2009;47:124–31.PubMed 12. World Medical Association. WMA Declaration Of Helsinki—ethical principles for medical #https://www.selleckchem.com/products/blebbistatin.html randurls[1|1|,|CHEM1|]# research involving human subjects. Adopted by the 18th WMA General Assembly, Helsinki, Finland, June 1964 and amended by the 52nd WMA General Assembly, Edinburgh, Scotland, October 2000. Ferney-Voltaire:
WMA; 2000. 13. International Conference on Harmonisation of Technical Requirements for Registration of Pharmaceuticals for Human Use. ICH harmonised tripartite guideline: guideline for good clinical practice E6(R1). http://www.ich.org/fileadmin/Public_Web_Site/ICH_Products/Guidelines/Efficacy/E6_R1/Step4/E6_R1__Guideline.pdf. Accessed 19 Nov 2012. 14. State Food and Drug Administration. Guideline for good clinical principles [in Chinese]. http://www.sda.gov.cn/WS01/CL0053/24473.html. Accessed 1 Dec 2009. 15. Center for Drug Evaluation and Research, US Food and Drug Administration. Guidance for industry: bioanalytical method validation. http://www.fda.gov/downloads/Drugs/GuidanceComplianceRegulatoryInformation/Guidances/ucm070107.pdf. Accessed 19 Nov 2012. 16. Cabovska B, Cox SL, Vinks AA. Determination of
risperidone and enantiomers of 9-hydroxyrisperidone in plasma by LC–MS/MS. J Chromatogr B Analyt Technol Biomed Life Sci. 2007;852:497–504.PubMedCrossRef 17. Zhang G, Terry AV Jr, Bartlett MG. Sensitive liquid chromatography/tandem mass spectrometry method for the simultaneous determination of olanzapine, risperidone, 9-hydroxyrisperidone, Selleckchem ABT888 clozapine, haloperidol and ziprasidone in rat brain tissue. SDHB J Chromatogr B Analyt Technol Biomed Life Sci. 2007;858:276–81.PubMedCrossRef 18. Shumaker RC. PKCalc: a BASIC interactive computer program for statistical and pharmacokinetic analysis of data. Drug Metab Rev. 1986;17:331–48.PubMedCrossRef 19. Center for Drug Evaluation, State Food and Drug Administration. Guideline for bioavailability and
bioequivalence studies of generic drug products [in Chinese]. http://www.cde.org.cn/zdyz.do?method=largePage&id=2066. Accessed 1 Dec 2009. 20. Center for Drug Evaluation and Research, US Food and Drug Administration. Guidance for industry: bioavailability and bioequivalence studies for orally administered drug products—general considerations. http://www.fda.gov/downloads/Drugs/GuidanceComplianceRegulatoryInformation/Guidances/UCM070124.pdf. Accessed 19 Nov 2012.”

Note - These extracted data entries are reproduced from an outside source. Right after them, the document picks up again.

Below is a small trained network, with its code and all its weights. Each question gives an input and a class and asks what happens when units are switched off, that is, made to give their printed mean instead of their output.

import numpy as np


def w(rows, s, z=0):
    codes = np.array(rows[::2]) - 128.0
    scale = np.full(codes.shape[1], s)
    scale[-1] = z or s
    return codes * scale


def norm(h):
    return h / np.sqrt((h * h).mean(-1, keepdims=True) + 1e-5)


def f(y):
    return np.maximum(y, 0)


def log_softmax(a):
    a = a - a.max(-1, keepdims=True)
    return a - np.log(np.exp(a).sum(-1, keepdims=True))


def net(x, mask):
    res = np.array(x, float).reshape(1, 6) / 4 @ E
    u = 0
    for l in range(3):
        y = f(norm(res) @ A[l][:, :-1].T + A[l][:, -1])
        res = res + np.where(mask[u : u + 16], y, B[l][:, -1]) @ B[l][:, :-1]
        u += 16
    return log_softmax(norm(res)[-1] @ U[:, :-1].T + U[:, -1])


A, B = {}, {}
E = w([
[140,211,102,145,44,153,195,117,181,96],'x0',
[159,41,136,219,120,153,127,17,162,106],'x1',
[94,67,66,96,32,174,156,122,43,147],'x2',
[137,96,46,110,180,143,196,145,161,181],'x3',
[242,102,208,146,90,249,128,211,119,174],'x4',
[142,106,67,32,167,210,71,80,159,2],'x5',
],0.0041)
A[0] = w([
[173,106,221,108,99,207,130,173,147,140,85],'0.n1',
[58,108,123,146,165,59,78,83,90,112,74],'0.n2',
[100,204,50,209,48,122,177,151,200,75,57],'0.n3',
[55,39,98,126,129,155,58,143,40,170,138],'0.n4',
[32,195,106,89,117,90,133,75,176,99,33],'0.n5',
[107,160,146,196,162,98,179,111,119,208,49],'0.n6',
[122,50,151,137,118,152,119,37,174,76,94],'0.n7',
[134,176,203,126,97,107,30,117,58,122,6],'0.n8',
[125,116,88,43,211,192,122,192,132,65,79],'0.n9',
[148,60,184,127,243,70,86,154,130,141,42],'0.n10',
[174,141,77,150,195,51,32,208,240,92,83],'0.n11',
[84,147,103,178,134,144,177,158,37,123,35],'0.n12',
[102,156,210,166,10,88,2,76,88,87,39],'0.n13',
[111,155,93,92,126,127,68,193,157,102,101],'0.n14',
[149,179,185,219,175,105,112,158,184,104,62],'0.n15',
[152,70,33,151,185,120,189,182,182,193,44],'0.n16',
],0.0062,0.0022)
B[0] = w([
[72,111,162,136,122,168,82,150,206,189,240],'0.n1',
[90,93,105,119,142,129,120,171,213,191,224],'0.n2',
[161,124,104,111,108,115,143,163,188,91,233],'0.n3',
[166,85,168,96,102,108,197,164,161,72,242],'0.n4',
[100,108,136,137,108,172,73,146,168,185,227],'0.n5',
[104,154,152,253,131,87,98,131,72,99,218],'0.n6',
[128,133,107,182,184,168,173,177,108,139,235],'0.n7',
[180,163,122,95,158,93,106,114,95,170,201],'0.n8',
[115,164,142,145,130,143,83,133,90,97,230],'0.n9',
[171,95,139,103,130,95,153,176,146,85,222],'0.n10',
[110,88,214,109,96,149,194,79,112,128,233],'0.n11',
[107,115,181,134,111,125,131,131,102,109,173],'0.n12',
[194,124,63,96,138,122,140,67,106,173,253],'0.n13',
[124,143,91,193,194,164,213,136,111,120,189],'0.n14',
[107,95,151,97,122,137,229,97,113,131,221],'0.n15',
[213,160,115,52,138,96,74,41,105,196,223],'0.n16',
],0.0066,0.0042)
A[1] = w([
[121,148,147,146,73,145,139,131,148,101,11],'1.n1',
[124,93,75,99,31,122,152,134,96,161,20],'1.n2',
[133,111,80,205,104,144,103,120,147,143,76],'1.n3',
[113,91,98,109,68,169,137,136,90,79,7],'1.n4',
[139,132,100,111,159,69,153,92,183,114,73],'1.n5',
[121,84,106,57,152,199,109,129,137,129,151],'1.n6',
[66,169,129,69,120,91,185,197,73,100,109],'1.n7',
[163,197,111,136,37,143,136,117,158,96,91],'1.n8',
[139,88,104,205,170,179,148,106,105,83,115],'1.n9',
[73,254,170,74,132,147,85,203,109,146,17],'1.n10',
[145,117,75,85,171,104,105,79,124,190,172],'1.n11',
[119,63,167,84,166,108,87,125,45,110,208],'1.n12',
[122,107,127,182,101,106,95,136,148,205,187],'1.n13',
[126,107,124,196,145,117,131,91,143,110,46],'1.n14',
[160,150,98,108,169,172,110,70,110,86,73],'1.n15',
[25,75,115,125,191,61,85,95,164,80,191],'1.n16',
],0.0072,0.0013)
B[1] = w([
[130,133,81,94,125,80,171,147,140,111,161],'1.n1',
[93,156,203,118,101,109,206,53,158,95,218],'1.n2',
[114,66,114,92,161,170,159,132,135,175,186],'1.n3',
[92,154,238,97,92,94,167,96,101,120,176],'1.n4',
[164,76,201,102,110,128,111,122,166,190,206],'1.n5',
[136,215,237,209,131,71,114,182,140,171,253],'1.n6',
[151,39,72,119,224,169,134,113,95,164,209],'1.n7',
[228,117,47,134,144,101,154,178,170,117,212],'1.n8',
[83,125,68,45,226,129,65,116,58,56,215],'1.n9',
[122,43,67,99,212,162,139,84,109,151,219],'1.n10',
[178,202,115,108,80,177,87,97,125,146,218],'1.n11',
[199,194,26,151,95,100,180,106,241,74,227],'1.n12',
[98,122,153,135,152,134,18,142,103,51,246],'1.n13',
[97,101,40,114,116,210,195,138,62,180,177],'1.n14',
[134,211,177,193,108,66,72,65,98,68,192],'1.n15',
[131,136,122,72,3,204,102,158,116,109,222],'1.n16',
],0.0052,0.0041)
A[2] = w([
[125,55,174,127,120,93,104,142,142,78,110],'2.n1',
[22,137,71,109,84,73,115,115,165,172,143],'2.n2',
[168,175,153,86,157,129,95,60,125,162,173],'2.n3',
[159,94,120,198,103,2,156,181,146,149,159],'2.n4',
[86,107,177,40,77,138,193,78,83,102,142],'2.n5',
[172,139,170,180,154,164,84,199,122,188,235],'2.n6',
[141,160,66,162,104,134,169,141,152,98,4],'2.n7',
[118,47,79,180,223,172,131,90,57,127,83],'2.n8',
[125,111,84,217,84,172,178,144,168,107,93],'2.n9',
[145,133,115,111,163,179,140,110,108,167,129],'2.n10',
[93,197,162,136,145,194,78,132,124,51,38],'2.n11',
[193,175,70,156,106,118,102,65,136,171,171],'2.n12',
[90,130,120,236,94,110,134,162,7,183,96],'2.n13',
[123,136,195,114,98,142,213,76,107,60,170],'2.n14',
[174,62,125,115,106,113,109,181,106,90,45],'2.n15',
[168,143,129,135,105,103,138,103,87,198,56],'2.n16',
],0.0069,0.0019)
B[2] = w([
[148,164,99,91,134,153,140,180,162,146,170],'2.n1',
[123,109,221,149,86,223,48,110,181,172,180],'2.n2',
[145,150,114,219,61,112,192,97,84,180,232],'2.n3',
[120,142,93,122,132,147,104,162,122,25,232],'2.n4',
[123,131,190,254,197,141,180,151,120,151,209],'2.n5',
[65,104,95,118,75,169,109,77,165,114,253],'2.n6',
[210,114,146,115,150,73,97,182,178,137,159],'2.n7',
[107,121,70,72,187,104,153,159,107,183,206],'2.n8',
[132,123,122,46,175,104,93,161,121,143,178],'2.n9',
[116,89,131,145,108,74,110,77,69,182,197],'2.n10',
[54,135,112,159,80,44,58,157,83,79,186],'2.n11',
[176,154,160,88,127,145,122,103,51,103,226],'2.n12',
[72,195,95,138,166,124,85,147,80,46,182],'2.n13',
[84,101,155,152,143,75,173,150,150,138,221],'2.n14',
[153,187,79,68,105,85,154,85,149,128,160],'2.n15',
[86,166,163,149,118,57,122,86,132,113,198],'2.n16',
],0.0072,0.0051)
U = w([
[70,89,161,132,45,249,30,128,172,186,249],'0',
[60,179,94,168,131,80,43,155,47,23,176],'1',
[202,185,135,152,79,97,121,32,56,182,31],'2',
[82,92,199,184,168,108,211,148,145,136,126],'3',
[217,110,80,58,138,95,134,196,197,97,98],'4',
[97,71,37,91,213,155,120,122,56,200,1],'5',
],0.013,0.00077)

Each question gives the input, the list of numbers given to net, and the class t.
The units are the neurons (one row each of A and B). Each row of codes is followed by its name. A weight is (code - 128) times the scale printed after its matrix; where a second scale follows, it is the last column's (A, B and U).
mask holds one flag per neuron, layer by layer. A switched-off neuron (its flag False) gives its mean, the last column of its row in B, instead of its output. The means were averaged over made-up inputs and are rounded, as every weight is.
A unit's drop is (log p(t) with every unit on - log p(t) with that unit switched off) / (log p(t) with every unit on - log p(t) with every unit switched off).
The circuit of an input: a set's keep is (log p(t) with only the set's units on - log p(t) with every unit switched off) / (log p(t) with every unit on - log p(t) with every unit switched off). Starting from the 12 units with the biggest drops (on a tie, the unit counted first), units are removed one at a time, each time the one whose removal leaves the highest keep (on an exact tie, the one counted first), for as long as the keep stays at least 0.8.
circuit, biggest first: the units of the circuit, biggest drop first
k most important neurons: the k neurons with the biggest drops, biggest first
k most important neurons of layer l: the k neurons of layer l with the biggest drops, biggest first
input [-4,-7,2,3,2,8], class 1: 3 most important neurons : [2.n11; 1.n15; 1.n6]
input [-5,-1,2,-7,-3,1], class 2: circuit, biggest first : [0.n13]
input [4,-2,8,1,7,-3], class 3: circuit, biggest first : [1.n2; 2.n5]
input [5,0,6,0,-3,-4], class 3: 3 most important neurons : [1.n2; 1.n4; 2.n5]
input [-6,2,-5,-1,3,6], class 1: 2 most important neurons of layer 0 : [0.n9; 0.n4]
input [6,4,-4,-5,6,-5], class 0: 2 most important neurons of layer 0 : [0.n1; 0.n4]
input [-2,-7,-5,5,2,-4], class 5: 3 most important neurons : [0.n13; 1.n7; 1.n10]
input [3,8,-7,0,-4,5], class 5: circuit, biggest first : [1.n14; 2.n8]
input [-3,-6,-5,2,-6,6], class 0: 4 most important neurons : [0.n2; 0.n5; 1.n16; 0.n7]
input [-5,4,6,-8,6,8], class 1: 4 most important neurons : [2.n11; 0.n16; 0.n7; 1.n9]
input [-7,-4,7,-8,1,0], class 2: 2 most important neurons of layer 0 : [0.n13; 0.n8]
input [-6,-6,3,1,6,1], class 0: 3 most important neurons : [0.n1; 2.n6; 1.n6]
input [-8,6,6,2,-8,0], class 0: 3 most important neurons : [0.n2; 2.n2; 1.n16]
input [-4,-5,6,3,-7,0], class 0: circuit, biggest first : [2.n2]
input [-6,2,8,8,-2,8], class 1: 2 most important neurons of layer 0 : [0.n9; 0.n13]
input [0,0,-5,1,-5,-1], class 0: 2 most important neurons of layer 0 : [0.n5; 0.n2]
input [5,6,6,2,4,3], class 3: 3 most important neurons : [1.n4; 0.n6; 1.n2]
input [-8,-4,-2,6,-1,2], class 4: 3 most important neurons of layer 0 : [0.n10; 0.n4; 0.n13]
input [1,8,1,3,6,-2], class 5: circuit, biggest first : [2.n8; 1.n9]
input [-2,-8,-2,-4,6,0], class 5: circuit, biggest first : [1.n10]
input [1,-5,-4,-3,7,0], class 0: 2 most important neurons : [0.n1; 2.n6]
input [-1,3,-7,-1,-7,6], class 0: circuit, biggest first : [0.n5; 1.n16]
input [-5,-4,0,0,6,-8], class 1: circuit, biggest first : [2.n13; 0.n6]
input [-1,-8,-5,-4,-7,1], class 5: 3 most important neurons : [1.n10; 1.n7; 0.n14]
input [-7,1,8,-5,3,-6], class 3: 2 most important neurons : [0.n4; 1.n2]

“1 Introduction α2-Adrenoceptor agonists such as clonidine and guanfacine are used as adjunctive treatments to psychostimulants in the treatment of attention-deficit/hyperactivity disorder (ADHD) when the response to psychostimulants alone is suboptimal [1–4]. Guanfacine extended release (GXR), a selective α2A-adrenoceptor agonist, is approved by the US Food and Drug Administration as monotherapy and as adjunctive therapy to psychostimulant medications for the treatment of ADHD in children and adolescents aged 6–17 years [5].